Citigroup Inc. will begin enforcing a previously-announced "no-jab, no job" policy as of Jan. 14, according to a source familiar with the matter, making it the first major Wall Street institution to implement a strict COVID-19 vaccine mandate.
The move comes as the financial industry, which has long-been keen to get back to business-as-usual, grapples with how to safely bring workers back to the office amid the spread of the highly infectious Omicron COVID variant.
While Citigroup is the first Wall Street bank to enforce a vaccine mandate, a handful of other major U.S. companies have introduced "no-jab, no-job" policies, including Google and United Airlines, with varying degrees of stringency.
Citigroup said in October it would require U.S. employees to be vaccinated against COVID-19 as a condition of their employment.

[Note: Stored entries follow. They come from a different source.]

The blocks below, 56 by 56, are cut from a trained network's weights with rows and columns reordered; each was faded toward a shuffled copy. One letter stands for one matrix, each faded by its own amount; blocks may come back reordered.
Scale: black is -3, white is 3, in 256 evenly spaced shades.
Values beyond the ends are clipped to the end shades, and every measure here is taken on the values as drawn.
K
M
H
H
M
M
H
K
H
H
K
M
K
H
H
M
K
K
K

The bank said at the time it was complying with the President Joe Biden administration policy requiring all workers supporting government contracts to be fully vaccinated, as the government remains a "large and important" client of Citi, said Sara Wechter, head of human resources, in a LinkedIn post.
The bank will assess exemptions on religious or medical grounds, or any other accommodation by state or local law, on a case-to-case basis, the bank said at the time.
The source said the bank would begin enforcing that policy as of Jan. 14, but did not provide further details. The U.S. Supreme Court on Friday was hearing arguments over requests by Republican state officials and business groups to block that Biden vaccine mandate for employers with more than 100 workers.
Bloomberg first reported the Jan. 14 deadline on Friday. Citigroup will place workers who do not comply by then on unpaid leave, with their last day of employment at the end of the month, the news outlet reported.
More than 90% of Citigroup staff have so far complied with the mandate and that figure is rising rapidly, Bloomberg reported, citing a Citigroup spokeswoman.
Several financial companies have pushed back their return-to-office plans, while others are encouraging staff to work from home, get vaccinated, and do regular testing.